CERTAIN RELATIONSHIPS AND RELATED TRANSACTIONS

     At June 30, 2001, the Company incurred a $994,000 charge in connection with
the separation agreements relating to the retirements of both Donald Horowitz,
the Chief Financial Officer of the Company, and Richard Amitrano, then Senior
Vice President and a Director.

     Stanley H. Fischer, a director of the Company, is President of Fischer and
Burstein, P.C., a law firm which serves as counsel to the Company on various
corporate matters. During fiscal 2001, the Company paid $635,000 to Fischer and
Burstein, P.C. for legal services rendered to the Company.


THE BOARD RECOMMENDS THAT YOU VOTE FOR THE ELECTION OF EACH OF THE SEVEN
DIRECTORS.


                                       14



                                  PROPOSAL TWO



APPROVE AN AMENDMENT TO THE COMPANY'S 1998 OMNIBUS EQUITY AWARD PLAN TO INCREASE
THE NUMBER OF AWARDS AUTHORIZED TO BE GRANTED THEREUNDER FROM 500,000 TO
1,000,000 AND TO PERMIT THE GRANT OF INCENTIVE STOCK OPTIONS THEREUNDER.

         We are asking for your approval of an amendment to SECTION 4(a) of the
Aceto Corporation 1998 Omnibus Equity Award Plan (the "Plan") to provide that
the number of shares of our common stock with respect to which options,
restricted stock awards, or other stock based awards ("Awards") may be granted
under the Plan be increased from 500,000 to 1,000,000 and that SECTION 6 be
amended to permit the issuance of incentive stock options. The Board adopted
this amendment to the Plan, subject to your approval at the Annual Meeting.

         The Company's shareholders approved the Plan on December 10, 1998,
under which a total of 500,000 shares of common stock (subject to adjustment for
changes in our capitalization) were authorized for issuance. Of the 500,000
shares authorized only 180,000 shares are presently available for grants.


SUMMARY OF THE PLAN, AS AMENDED

         We summarize below certain key provisions of the Plan, as amended.
Because it is a summary, it may not contain all the information that is
important to you. Before you decide how to vote, you should review the full text
of the Plan, as amended, which we have included as Exhibit A.

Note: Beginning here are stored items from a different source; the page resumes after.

The views of a scene show one set of named points, each view turned or mirrored, shifted and resized as a whole, with a little noise and some points left out.
In the rows, zero is written as 128.

Scene 1
View 1
q_814: [122 144 126 118 178 103 152 113 106  95 107 142 148 157 118  94 174 134
  89 136 138 126 128 135 108 142 106 131 124 119 140 103 147 148 124 126
 112 130 114 121 120 128 124 191 140 111 147 139]
q_673: [146 116 135 144 181 134 157 127 130 109  62 132 117 128 120 130 165 144
 102 130 126 117 125 127 116 131 140 117 149 153 153 134 154 129 130 161
  99 147 104 145 113 139  83 167 181 135 151 167]
q_19: [135 123 138 130 153 124 158 134 114  85 104 115 109 148 126 109 151 129
 102 157 145 135 146 135 128 115 122 129 118 110 150 155 133 140 119 140
 107 127 103 148  92 133 127 177 161 153 135 148]
q_159: [157 144 129 121 180 127 142 123 110 113  77 118 109 116 117 137 153 165
  79 105 115 130  95 124 126 121 127  93 136 175 143 126 142 101 138 156
 126 142 122 156  90 126 108 130 177 156 146 159]
q_250: [131 138 142 113 147 119 159 132 100  76 124 107 105 156 131  88 145 127
  84 161 144 143 152 131 137 104 117 125 100 103 147 149 121 134 114 133
 130 123 108 148  69 133 138 176 154 165 128 144]
q_355: [128 146 123 120 185 107 147 111 106 104  98 142 147 147 115 105 173 144
  86 123 131 124 114 134 108 143 107 122 130 137 138  99 150 137 130 129
 114 132 117 124 121 124 122 177 144 112 150 139]
q_480: [143 139 113 131 176 113 137 124 112 109  96 130 134 135 111 142 159 154
 107 113 140 133  98 148 111 141 101 121 136 144 135 135 148 133 138 131
  98 122 120 141 124 116 148 150 150 131 143 133]
q_259: [114 125 134 123 134 107 161 135 102  62 145 116 120 180 133  80 148 108
 113 185 173 146 174 150 128 115  97 157  93  57 145 163 122 171 107 111
 104 106 100 136  93 129 170 208 130 146 123 123]
q_339: [138 139 127 129 202 117 150 108 120 120  65 150 146 130 113 116 182 153
  82 108 114 109 103 122 103 149 130 111 153 167 144  86 164 125 134 150
 110 152 116 126 130 132  79 172 165 107 160 161]
q_388: [135 116 112 149 162 115 144 133 122  98 104 131 132 152 117 142 158 135
 137 140 163 134 126 160 107 143  97 147 135 108 139 163 148 160 132 125
  75 113 109 140 136 118 161 174 143 126 138 127]
q_738: [147 131 150 121 176 134 161 124 117 101  73 120 103 127 127 104 159 146
  70 134 114 122 131 112 131 111 148  99 131 158 156 123 142 109 123 164
 131 153 107 151  76 143  73 161 187 156 147 175]
q_312: [138 135 126 126 170 116 148 123 112  99  99 128 126 142 120 119 159 143
  96 131 137 132 120 137 118 131 110 121 127 131 141 130 142 134 129 135
 110 128 113 139 108 126 131 165 154 136 142 142]
View 2
q_259: [128  96 147 127 141 127 115 107 134 161 107 109 128  87 142 110 164 206
 125 104  96 170  73 115  91 133  95 100  69  79 128 165 121  95 144  95
  71 114 151 160 119 180  54 150 139 171 191 123]
q_738: [149 125  86 178 100 139 138 150 130 133 119 127  72 152 151 100 101 171
 129 128 112 126 136 126 125 129 145 113 125 154 106 156 135 152 145 129
 122 122 111 144 128 140 114 119 121 115 109 157]
q_159: [149 121  85 143 124 134 145 147 119 115 130 144 107 143 158 110 103 129
 124 147 123 116 155 121 128 126 157 115 121 146 109 148 132 160 129 117
 134 136 117 135 142 134 144 108 121 128 105 147]
q_814: [113 129 108 125 129 114 126 111 123 155 114 138  99 130 133  88 142 159
 136 123 110 128 124 102 104 122 100 143  92 121 114 160 130 106 127 113
 109 146 153 173 117 129  88 128 137 141 144 141]
q_19: [143 117 121 154 118 128 133 123 132 141 112 114 111 114 150 119 130 182
 125 116 106 147 108 115 113 130 124 101 104 114 121 154 125 123 139 103
  93 122 129 142 127 160  94 127 131 148 148 136]
q_250: [142  93 118 144 131 144 122 138 131 142 119 123 109 115 153 104 137 191
 124 121 103 154  96 134 104 134 126  97  88 110 115 164 128 133 156 113
  99 109 127 151 131 174  82 141 127 147 159 137]
q_480: [130 131 113 116 139 111 143 110 118 125 121 138 140 115 149 121 129 122
 125 136 121 123 143  96 118 122 128 123 105 117 124 143 124 122 108  93
 111 150 145 143 135 132 132 106 133 155 132 131]
q_312: [133 124 109 135 128 120 139 120 122 134 118 132 117 124 148 112 127 146
 127 130 114 130 132 106 115 125 126 119 106 122 118 151 127 125 124 105
 110 138 137 146 129 138 114 116 130 145 134 138]
q_339: [117 155  83 146 107 107 144 118 119 140 116 145  82 157 134  92 113 129
 139 133 120 102 162  93 123 116 117 158 122 157 109 149 134 122 113 121
 131 161 140 162 117  99 124 107 131 119 101 152]
q_673: [140 149 100 176  95 115 150 122 131 133 107 119  91 139 144 120 107 155
 130 121 115 121 145  96 128 123 130 124 133 146 118 143 127 127 121 108
 109 141 123 140 123 124 124 106 131 128 108 149]
q_388: [127 136 135 123 132 102 141  89 125 137 107 117 147  95 143 134 144 146
 125 117 114 138 122  83 114 122 108 118 100  98 135 140 117  96 105  77
  85 148 153 141 127 140 110 112 142 169 152 124]
View 3
q_814: [134 124 158 112 111  98 164 115 157 109 156 109 123 142 135 114 115 181
 111 125 142 139 126 134 152  98 158 110 145 126  99 140 115 167 105 137
  94 116 135 118 156 140 131 148 116 136 114 158]
q_673: [178 123 141 110 102  94 166 120 144 149 140 144 127 132 131  98 124 149
 138 124 110 104 107 111 128  72 142 146 143 108 153 122 148 138  98 139
 112 115 127 101 134 163  95 162 107 139 120 149]
q_250: [145 121 140 104  60 161 174 129 168 116 137 122 141 140 150 123 126 173
  96 116 111 141 140 134 178  97 133 116 141 106 128 111 115 165  96 154
 102 153 130 103 122 106 160  99 129 143 133 155]
q_480: [134 143 123 133 116 109 154 128 139 132 128 124 139 138 148 154 108 164
 137 122 109 114 112 128 127 105 137 119 132  94  99 140 149 133 109 130
 104 121 157 114 155 140 114 162  97 105 108 160]
q_159: [152 125 162 118 121 119 165 133 158 159 103 146 150 124 120 135 126 139
 122 112 107 118 111 117 126  55 145 143 118  81 152 117 157 119 129 125
 131 123 153  94 124 143 112 138  90 103 125 137]
q_738: [175 108 173  96  98 118 176 125 166 153 125 148 138 124 116  93 137 142
 111 116 115 121 118 114 145  46 148 149 134 102 174 105 139 141 112 139
 125 126 125  90 112 148 116 126 109 139 134 137]
q_19: [160 126 125 109  66 140 169 126 153 122 143 126 134 140 154 115 122 169
 117 122 105 124 127 128 162 102 130 122 146 109 130 117 127 159  88 152
  99 142 129 105 130 125 136 124 125 145 126 159]
q_259: [135 133 106 112  40 164 167 122 156  82 167 100 128 154 180 126 113 203
 102 125 116 144 146 145 193 145 125  90 159 126  85 127  96 190  68 165
  74 158 126 121 146  98 171 108 146 159 122 175]
q_339: [153 119 182 113 150  60 162 113 151 145 138 131 123 129 106 103 119 153
 130 124 142 117 106 115 116  56 169 138 135 114 132 138 144 137 124 121
 116  92 139 109 152 174  91 178  92 120 113 142]
q_312: [142 131 141 119 102 118 163 124 152 127 135 124 135 138 141 131 115 167
 122 121 118 125 121 128 145  93 143 121 137 104 115 128 134 149 107 137
 104 126 143 110 144 135 126 142 109 124 118 155]
q_388: [142 148  92 134  87 116 153 125 129 114 152 115 128 147 172 145 101 181
 146 129 103 113 117 131 140 139 125 109 150 109  86 145 137 151  83 144
  85 128 146 121 164 135 119 166 115 127 104 175]
q_355: [130 126 165 118 129  91 161 118 155 118 144 114 127 138 128 124 114 174
 116 123 141 134 121 131 141  90 162 114 138 116 101 140 126 154 117 129
 101 111 143 116 157 144 124 156 105 121 112 153]
View 4
q_159: [138  86 142 120 127 115 118 123 147 122 126 122 146 152 146 110 148 131
 139 164 114 157  90 135 140 162 111 108 140 137 147 116 104 107 108 150
 150 138 126 134 118 111 119 124 120 135 119 130]
q_339: [129 105 121 115 110 122 128 120 142 117 142 115 170 158 149 101 148 150
 153 172 132 151 101 142 129 144 123 133 157 156 125 130 109  86 109 142
 141 166 117 119  95  91 105 133 125 112 130 119]
q_259: [115 135 101 155 113 151 151 109 126 109 123 144  99 107  88 117 122 111
 154 112 129 156 170 123 118 119 174 100 151 162 118 116 122 135 152 164
 109 108  90 106 146 172 127 146 120 139 100 152]
q_673: [146  93 129 120 116 124 125 124 143 107 120 115 161 148 137  89 144 134
 151 159 125 165 123 128 128 153 123 111 144 146 139 117 124 112  98 144
 128 157 111 126 115 109 108 138 108 113 122 120]
q_312: [122 111 123 132 119 131 132 120 139 117 128 127 135 136 131 112 134 130
 145 149 124 159 120 133 128 141 137 113 152 149 135 116 112 110 128 151
 134 133 115 117 120 124 120 131 124 132 114 133]
q_388: [104 131 122 148 114 151 136 133 139 105 116 115 134 120 141 106 109 131
 140 139 134 188 153 121 112 135 154 109 170 148 151  95 131 123 133 143
 114 133 112 103 122 122 120 126 129 130 106 124]
q_355: [113 121 114 129 112 133 138 115 137 121 144 126 143 143 135 115 136 142
 151 156 132 150 114 141 126 133 141 128 161 158 122 127 104  94 133 149
 138 143 115 112 106 113 115 131 133 126 120 131]
q_814: [115 125 108 133 108 136 143 113 133 115 142 130 138 136 122 114 137 137
 156 146 133 147 127 138 123 127 150 125 159 163 115 127 109 100 135 152
 130 141 106 110 111 124 113 139 129 123 118 135]
View 5
q_159: [158 130 133 115 126 118 132 125 133 119 125 130 137 118 129 135 132  94
 127 133 107 126 131 103 107 127 128 125 158 115 140 125 140 130 148 126
 124 124 104 122 122 111 134 121 140 124 139 134]
q_738: [155 136 124 123 128 137 133 128 146 130 124 132 123 116 138 141 143  94
 122 123 123 118 135  91 127 125 137 125 150 121 139 138 135 136 151 127
 120 116  93 128 131 104 125 114 128 125 144 110]
q_250: [134 123 121 134 131 129 146 125 154 131 101 145 128 134 131 126 129 113
 100 138 133 113 146  94 127 123 153 154 117 123 103 141 149 128 135 115
 117 111 107 132 119 115 149 127 100 124 133 110]
q_339: [157 131 133  99 136 131 113 129 129 138 150 140 138 104 132 133 140 108
 125 128 123 127 112 122 136 129 126 123 145 108 143 128 110 127 141 115
 131 113 105 128 147 121 128 129 153 126 156 127]
q_814: [139 123 129 110 139 129 123 128 140 143 129 152 138 117 129 123 132 123
 104 137 137 120 122 121 142 126 142 146 116 114 113 135 120 122 129 104
 127 105 113 132 139 127 146 137 127 126 149 120]
q_388: [127 121 123 112 145 122 138 117 142 146 133 146 147 134 136 121 103 142
 110 140 130 126 124 117 129 133 139 162 115  99 105 131 146 132 117 125
 127 110 145 139 127 133 147 138 143 125 138 149]
q_355: [146 123 134 105 137 124 121 128 133 137 133 148 142 113 125 124 133 117
 110 139 128 123 120 124 134 127 137 139 127 111 121 128 118 121 133 105
 128 110 113 128 138 127 145 137 134 125 149 127]
q_312: [142 125 128 115 135 123 133 124 139 134 125 142 139 123 131 127 124 117
 113 138 124 123 129 111 125 128 138 144 129 112 118 130 137 127 133 118
 125 113 119 131 128 122 142 132 132 125 141 131]
q_19: [134 127 119 127 136 132 143 122 153 139 116 142 130 133 138 129 122 121
 108 133 132 117 138  96 130 127 146 151 121 115 111 141 148 134 133 124
 120 111 118 137 124 117 141 125 119 124 135 121]
q_259: [116 117 116 131 142 131 148 122 161 148 102 158 133 142 134 116 115 141
  86 145 150 111 143 103 142 126 162 176  88 117  80 146 150 127 117 108
 118 102 129 142 122 128 160 138  96 125 132 115]
q_673: [149 135 122 114 137 138 130 124 143 141 143 133 130 119 145 139 127 114
 126 122 125 122 125 100 131 130 132 131 145 109 137 135 135 140 140 134
 126 114 113 136 137 114 122 119 149 126 146 128]
q_480: [142 122 132 108 137 115 132 119 132 133 133 141 148 125 129 124 114 123
 118 141 117 129 123 119 116 132 133 145 134 103 121 124 140 126 129 122
 128 117 131 129 124 128 145 136 147 124 140 149]

In a view up to two points have been moved. Name them for each view, in the order of its rows, or write none.
view 1 -> q_814, q_480
view 2 -> q_312
view 3 -> q_339
view 4 -> q_159, q_388
view 5 -> none

Scene 2
View 1
q_568: [ 84  58 129  91 183 120 125 126 116 157 158 192 111 151  92 120 183 116
 157  56 164 139 149 115 173 147 115 142 187 146 148  34  79 141  72 175
  71 128 171 110  80 125 112 155  52 127  44 180]
q_621: [135 102 112 122  74 130 115 135 113 102 160 129 145 158 153 155 117 162
  97 148 128 131 127 134 112 116 127 130 149 117 140 129 119 134 138 115
 119 103 165 149 141 118 128 174 141 135 105 102]
q_423: [ 55 119 131 107 163 134 101 138 136 111 152 133 118 163 146 172 153 132
 125  94 161 175 112 128 149 117 152 130 179 106 139 105  88 140 140 150
 131 150 186 142 113 134 120 142  67 106  94 160]
q_778: [ 92  84  87  92 118 141 106 113 132 139 166 161 120 134 119 206 122 151
 134  98 165 126 135 146 125 146 148 133 186 103 178 110 112 163 137 113
 136 149 139 130 115  57  87 158  63 142 134 133]
q_883: [136 112 117 129  71 133 113 137 112  90 155 119 147 161 166 148 114 163
  90 152 129 143 121 128 111 107 126 135 140 118 128 133 115 124 143 112
 123 105 175 154 146 129 140 172 150 128 106  98]
q_203: [109  98  86 113  85 143 110 122 121 105 161 137 133 134 155 182 105 157
 120 114 153 140 129 137 112 127 138 151 161 115 155 118 109 140 140 100
 139 144 153 139 129  75 112 163 101 139 137 109]
q_381: [119  72 126  98 128 119 121 130 117 146 164 169 127 161 100 148 156 144
 121 111 140 116 144 131 142 141 122 120 177 125 156  87 110 152 105 148
  89 103 157 130 111 116 109 170  97 136  70 144]
q_820: [115  73  92 106 104 137 118 118 114 126 162 162 128 134 132 159 122 148
 134  97 154 127 144 130 127 137 124 151 165 130 155  86 104 140 114 116
 112 134 152 125 114  79 111 165  91 144 110 124]
q_617: [ 89  89 103 108 127 137 113 124 123 120 158 154 122 140 139 160 135 139
 135  86 162 148 133 126 137 130 132 151 169 127 147  85  95 138 119 129
 119 144 165 129 110  97 114 155  77 130 103 138]
q_886: [133  83 100 112  82 133 118 126 110 115 163 148 139 144 140 156 117 156
 113 126 141 124 137 133 115 128 120 142 155 125 149 106 114 137 123 112
 114 115 155 137 129  96 119 173 122 142 108 107]
q_664: [149  66  97 126  80 131 135 124  94 104 158 160 141 135 153 102 123 146
 123 106 141 133 149 110 126 123  95 173 135 163 124  64  97 109  90 119
  84 110 169 124 117 110 140 175 133 144  83 106]
q_379: [117  97  94 123  86 142 117 126 112  93 156 136 136 137 169 148 109 152
 118 114 148 150 130 124 117 116 125 162 146 132 134 102 100 121 129 108
 124 135 169 137 128  99 132 165 118 133 118 106]
q_611: [139  88 110 128  85 131 125 134 101  96 156 139 142 149 161 116 126 150
 109 124 135 143 134 115 123 115 106 157 139 145 123  88 101 113 111 123
  98 110 177 138 128 128 144 172 140 133  86 106]
View 2
q_203: [109 117 131 143 136 156  97 150 105 115 136 123 152 118 105 127 124 151
 136 139 180 106 122 101 133 147 151 104 147 152 154 136 143 141 184 109
 166 185 161 121  91 160 135 120 122 118 107 132]
q_423: [ 97 104 113 128 130 161 131 169 152 156 122 130 115  77 105 108 140 116
 163 145 166  90 125  80 129 157 184  84  94 115 176 175 114 153 145 175
 173 166 123 114 106 152 138 159 100 138  84 126]
q_621: [126 147 142 140 131 154  80 161 134 125 142 119 123 157 101 129 151 146
 133 144 181 107 129 114 102 133 138 106 165 138 148 132 145 148 169 124
 113 158 156 113  86 144 120 144 124 130 116 118]
q_617: [ 96 118 134 113 140 155 110 138 122 136 129 114 137  83 109 119 116 136
 144 144 157  99 121  92 141 170 158 100 118 123 157 157 122 140 153 141
 164 164 140 115 116 178 146 132 112 139 109 120]
q_381: [102 143 124 114 142 141  89 130 147 152 137 115 122 104 103 123 115 144
 141 154 163  96 130  90 125 179 143 124 125  88 160 158 125 138 160 152
 107 139 118 102 125 199 141 145 131 168 129  88]
q_664: [113 168 189  82 148 158  80 121 117 118 141  83 125 122 116 131 128 135
 120 143 133 118 117 127 122 162 114 103 160 133 123 131 124 134 118 120
 115 124 161 113 120 171 143 129 112 143 132 117]
q_820: [ 99 130 139 116 143 149  94 126 112 126 137 110 146 100 108 127 106 148
 134 144 160 104 123  99 141 171 141 114 137 127 148 144 131 137 167 119
 148 163 147 115 115 189 146 120 123 141 123 113]
q_886: [113 140 144 127 138 149  82 141 121 123 142 112 137 133 104 132 129 151
 131 144 172 107 125 108 121 152 135 114 156 134 146 135 142 140 170 117
 125 159 153 112 100 168 132 129 126 136 123 114]
q_883: [131 149 152 139 130 160  82 173 138 121 141 118 118 165 102 129 163 139
 133 143 178 111 127 117  97 122 139  96 168 148 145 131 143 150 158 127
 112 154 162 114  78 128 116 149 116 122 107 124]
q_568: [ 78 138 135  69 153 145 118 108 149 169 127  99 115  40 114 112  96 118
 150 156 125  92 124  81 150 215 155 111  86  66 159 183  95 133 115 181
 137 120 100 102 159 223 166 149 111 186 123  89]
View 3
q_611: [103 118 141 143 142 123 128 124  84 166 124 111  94 135 124 150 127 182
 129 116 132 157 141 126 152 142 125 123 130 124 153 113 122 164 177 163
 108 125 136  90 130 144 122  89  97 148 100 135]
q_379: [118 119 126 150 156 115 119 147  91 145 121  97 102 138 109 145 100 175
 118 132 123 152 137 127 161 139 146 118 127 107 129 116 107 150 148 152
 119 123 137  84 121 139 133  99 125 145 100 138]
q_886: [124 129 123 145 149 118 127 135  91 147 118  96  96 119 117 138 113 177
 114 128 127 159 137 141 157 140 142 120 129 114 136 124 127 138 158 172
 144 114 137  85 116 136 150  87 116 136 108 143]
q_820: [134 123 105 131 151 120 137 136 110 130 118  94 109 124 114 135 101 157
 112 120 132 154 124 142 144 148 149 108 115 113 120 124 140 127 141 164
 125 115 155  80 121 121 151 109 118 126 102 145]
q_778: [159 127  84 127 173 113 132 151 124 101 100  80 118 112 112 130  88 148
  97 129 125 148 119 155 138 140 164 102 114 111  98 132 143 108 111 158
 157 115 143  78 114 118 160 109 157 124 118 149]
q_621: [119 128 138 150 154 117 118 134  78 153 111  97  89 115 127 145 124 192
 113 133 122 156 148 136 158 130 135 127 142 122 147 122 116 151 166 169
 156 121 113  93 118 151 136  69 128 150 119 141]
q_617: [137 112 102 119 167 119 138 136 122 120 108  97 121 130 121 146 105 153
 115 110 133 144 123 138 129 144 144 102 113 122 117 124 141 136 132 147
 112 129 143  82 130 123 128 115 131 136 110 138]
q_664: [ 98 120 135 140 129 125 136 122  87 172 140 111  96 138 116 142 117 173
 133 113 137 164 133 127 155 154 128 120 121 115 151 112 129 154 180 171
  88 117 163  83 129 132 135 105  73 133  83 136]
q_203: [133 124 113 148 166 112 116 156  98 126 110  88 106 129 107 138  90 171
 105 140 120 150 133 135 162 134 160 116 127 104 114 121 110 134 132 151
 146 121 131  83 112 138 146  96 147 143 109 143]
q_568: [142 107  87  76 149 131 178  96 155 120 112 113 133 119 146 148 137 131
 127  63 158 145 107 154  79 162 117  83  90 153 130 130 205 128 144 163
  75 130 171  82 153  97 119 138  86 112 107 137]
q_883: [111 124 148 154 156 118 112 136  72 158 112 100  87 123 129 151 127 197
 116 134 121 154 151 128 163 126 133 130 146 123 153 117 107 162 171 162
 152 126 104  94 120 159 125  66 129 160 119 139]
q_381: [139 125 107 109 148 125 153 108 118 135 107 101 106 102 141 138 136 161
 116  99 141 155 124 156 115 147 126 105 116 142 140 133 176 128 156 182
 139 117 144  88 129 119 145  96 106 120 119 145]
q_423: [144 100 102 105 188 118 138 131 133 104  85 101 131 127 142 165 124 157
 110  99 131 131 125 134 104 129 134  96 117 146 120 125 147 153 125 130
 121 150 104  93 142 132  93 108 159 158 134 132]
View 4
q_883: [142  97 130 128 155  96 102 113 155 122 128 132 130 127 136 127 121 145
 156 137 120 117 110  92 105 128 135 119 121 122 121 114 155 104 129 151
 143 133 137 123  73 121 161 168 129 118 145 104]
q_617: [119 131 127 123 127 139 132  99 127  98 137 108 143 136 123 112 145 119
 117 117 123 144 105 121 109 122  91 121 139 124 116 122 149 127 128 126
 126  99 147 116 145 127 127 135 132 139 136 119]
q_203: [133 114 117 126 155 122  97 101 148 100 121 110 141 133 120 131 159 147
 151 122 132 140 115 116 111 117  95 123 132 121 128 134 141 119 134 151
 150 116 139  95 122 123 156 146 105 125 139 129]
q_886: [124 121 127 119 142 120 112 108 142 123 121 110 134 147 146 138 138 141
 135 127 120 128 113 117 112 131 119 129 138 127 112 113 146 119 124 148
 145 120 134 109 101 125 144 154 125 125 137 125]
q_381: [104 148 123 120 111 134 135 101 118 139 140  92 141 153 148 118 130 125
 102 101  99 123 109 116 115 138 129 112 150 122  99  94 158 131 123 120
 133 118 141 123 125 134 115 142 151 137 139 118]
q_621: [135 108 125 127 151 105 102 111 150 128 127 120 132 135 141 130 128 148
 148 127 116 117 113  99 110 130 133 119 128 122 117 112 153 111 130 148
 147 133 135 116  81 124 154 163 129 119 143 113]
q_611: [128 109 146 116 137 116 130 116 142 115 129 132 128 139 152 129 113 123
 129 147 122 127 103 110  99 134 124 137 129 131 109 102 152 109 116 141
 124 111 140 133  87 120 139 162 145 130 137 102]
q_664: [118 115 156 104 131 129 140 118 139 112 115 129 126 158 171 146 117 117
 118 160 130 136 105 131  96 141 118 159 137 139 102  96 143 114 102 148
 124  98 134 131  89 118 131 162 145 134 132 111]
q_568: [ 88 164 139 114  83 160 179  97  96 115 153  92 146 152 143  95 124  85
  65 106 104 143  96 132 106 140 101 119 156 127  91  90 160 140 116  92
  97  86 153 145 167 133  82 124 173 157 132 107]
q_778: [114 145 103 127 133 143 107  90 127 110 127  80 150 144 114 123 176 143
 128  92 119 145 116 127 124 118  85 109 149 116 122 135 142 138 137 134
 149 111 140  87 161 131 135 126 108 135 138 144]
q_820: [114 134 127 116 131 139 124 102 130 111 122 101 142 151 140 133 150 130
 120 121 124 142 111 131 112 130  99 131 144 127 111 117 143 128 121 139
 136 104 138 106 132 126 131 142 125 133 134 130]
q_379: [134 106 136 121 149 120 115 108 147  98 123 128 135 134 132 129 136 131
 143 143 134 138 107 115 102 124 102 134 128 128 122 122 145 112 124 148
 134 108 139 115 106 120 150 153 122 128 137 115]
q_423: [130 126 118 140 125 125 134  90 126  92 164 114 148 106  93  75 134 113
 122 102 115 136  98  91 107 114  92  92 128 113 124 126 166 122 144 106
 114 109 160 130 153 129 129 129 143 140 143  99]
View 5
q_617: [162 152 158 108  94 128 151 168 119 121 139 100 140 142 102 134 104 116
 140 126  85 120 120  99 116 135 144 111 156 133 115 138 166 147 106 138
 137 122 127 125  93 127 121 137 123 150 114 129]
q_820: [143 149 137 105  89 150 151 173 121 131 114 120 128 132  99 131 107 112
 147 119  89 121 104 103 108 128 146 104 156 134 135 134 164 147  96 147
 142 116 122 129 101 135 122 144 141 135 120 139]
q_423: [187 148 174 134 112  91 122 159 124  99 177 100 149 134  93 144 114 122
 132 146  95 120 126  83 119 124 145 136 151 132  89 134 164 160 144 131
 124 145 144 130  82 121 117 139 106 168 123  98]
q_883: [121 143 111 149 105 147 110 127 106 119  94 151 118 118  81 141 146  91
 139 137 116 131 106 105 130  86 155 157 155 131 150 106 169 167 145 144
 118 139 154 129 114 132 105 112 120  85 140 112]
q_778: [154 134 171  94  99 161 133 191 140 140 128 125 129 126 101 132 109 112
 143 127 100 141  92  90 121 142 136 100 143 156 101 148 163 143 101 141
 144 125 135 166  94 130 128 184 143 164 122 148]
q_621: [127 142 113 143 103 147 114 145 116 122 101 154 117 112  81 141 139  95
 145 136 115 128  94 102 119  94 151 143 153 135 147 112 164 164 140 149
 124 136 145 134 109 135 106 130 131 100 142 117]
q_886: [128 145 119 124  94 156 135 157 116 130  99 140 118 122  91 135 124 100
 148 126 103 124  96 106 114 108 151 122 155 135 148 122 164 155 112 149
 134 123 133 131 110 137 113 136 139 109 133 132]
q_379: [129 149 137 121  95 153 138 138 106 124 100 118 126 139  96 133 126  97
 137 125  95 130 123 111 134 110 149 134 160 129 139 122 173 150 115 137
 128 125 145 127 111 127 116 113 117 106 117 131]
q_664: [125 167  94 124  78 139 170 144  93 121  93 116 126 141  95 131 111 106
 150 112  78 101 117 122 100 106 158 117 171 109 177 115 168 153  94 151
 137 108 112  84 113 138 113  92 132  91 120 124]
q_203: [132 139 156 110  99 171 127 155 121 136  99 129 123 131  97 130 128  96
 136 125 105 144 109 102 141 121 142 125 149 146 121 132 171 146 112 136
 133 129 152 154 108 127 123 145 124 123 118 143]
q_611: [129 159 103 139  92 131 146 135  98 114 102 126 124 133  89 137 124 102
 146 125  92 110 117 113 110  97 158 136 166 115 165 111 168 162 120 148
 127 124 128  99 111 136 107  96 122  90 129 115]

In a view up to two points have been moved. Name them for each view, in the order of its rows, or write none.
view 1 -> none
view 2 -> none
view 3 -> q_379
view 4 -> q_203, q_611
view 5 -> q_617, q_621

          DESCRIPTION OF THE 1998 OMNIBUS EQUITY AWARD PLAN, AS AMENDED

PURPOSES AND ELIGIBILITY

         The purposes of the Omnibus Equity Award Plan are to attract, retain
and motivate eligible participants to compensate them for their contributions to
our growth and profits and to encourage them to own Aceto common stock. The
Omnibus Equity Award Plan authorizes the issuance of certain awards to such
individuals. Eligible participants are employees (including officers and
directors of the company or its affiliates), non-employee directors, advisors,
consultants or independent contractors to the Company or its affiliates.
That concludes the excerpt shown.